Canada Loses to Finland, 3-2. Welcome to Reality, Canucks.


Be honest, Canadians. You didn’t watch it.

Did you really get up at 6:30 a.m. this morning (Vancouverites?) and actually remember that there was a game one, or did you just slobber and goop your un-brushed teeth to the bathroom and shove yourself in the shower like you do every morning?

Did you see the Finland/Canada game and — even if you didn’t — are you still prepared to analyze Canada’s 3-2 loss?

(*CBC is included in the above statement, because we know they’re not allowed to watch the games.)

It was a wake-up call. That was it. It was a sign that things aren’t going to be as easy as 2005. It’s a sign that the Finns and the Swedes and the Russians and the Americans (and, sh*t, even the Czechs) are not doormats and they’re not rollover puppies while you dangle cheese above their heads.

They’re tough hockey players — as if that’s not redundant — and they want to win gold as much as you do.


Well, because you’re so proud of yourself, Canada.

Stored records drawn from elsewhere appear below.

Each row has a hidden trait or not; one of two labels after the row says which. A new part has a new trait and new labels.
In the rows, 128 means zero.
[144 129  75  95  95 105 109 113 164 170  97 146 126 134 181  76  62 150
 103 105] : (50)
[123 162 104 110 112 136 136 114 118 123 224 173 165 121 163 120  88 124
 154 143] : (50)
[125  91 149 151 145 108 113 122 144 125 170 103 102 171 108 194 151 135
 124 139] : (50)
[145 151 141 110 151 125 160 114  74 107 169 186 163 114 100 187 151 122
 115 170] : (50)
[163 122 126 130 129 106 129 114 130 147 126 142  92 133 130 193 114 160
 126 123] : (50)
[142 186  72  90 128 114  99 117 124 142  86 190 138 117 182  76  88 187
 105 118] : (50)
[139 190 143  87 138 119 169 130  84 111  99 174 144 107 113 138 134 156
 107 131] : (59)
[107  91  98 173 130 127  70 132 178 120 154  51 108 185 128 113 135 137
 182 132] : (59)
[155 163 139 127 129 142 159 133  93 113  85 147 139 107 102 144 143 138
 128 139] : (59)
[155  92 135 160 136 114 129 130 123 121 212 131 120 153 129 220 123 137
 163 145] : (50)
[122 186 161 120 131 134 161 131 100  92 162 132 160 138  77 139 164 128
 115 177] : (59)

You’re always so boisterous and happy and loud and arrogant about it all. You deserve it. You really do. But, you’re like a Manitoban behind the wheel of a car. Suddenly, all your niceness and manners and polite-ability go out the window in exchange for rage and anger. You’ve bottled it all up and you just let it fly from Boxing Day to New Years.

Every. Year.

Inside Canada, we blow ourselves over our Junior records, which borders on child porn considering the age of the participants. We froth for TSN’s annual coverage, and Bob McKenzie and Pierre McGuire wouldn’t need more than two Ruben sandwiches before they were willing to make love to each other or anybody else within sight.

On Wednesday night — the eve before Thursday morning’s pre-tournament tune-up — TSN ran an hour-long or 30-minute special (nobody watched it, so how should we know how long it was?) on the Top 40 Canadian World Junior players of all-time. It was their own list. They created it. It was all their coverage. They called it BREAKING NEWS, and they teased to it all day.

They jacked off while looking into their own mirror and then turned it towards you and said, “Go ahead.”

Like religion, it’s all well and fine and folksy when nobody loses. It’s all nice and Canadian and wholesome. Again, like Christianity and the biscuits on Sunday. Of course, eventually, you have to come to grips with the truth of the whole thing, which is that it’s all just a giant delusion.

New Zealand is the best rugby team in the world. They’ve only won two World Cups. The United States is the best baseball country in the world, and they’ve never won a World Baseball Classic (which they then had swiftly shut down).

Canada is still the top hockey country in the world, but that’s mostly a percentage thing.

If you believe Canada is going to win year-in and year-out, then some will call you hopeful. That’s fine. But, you’re also wrong.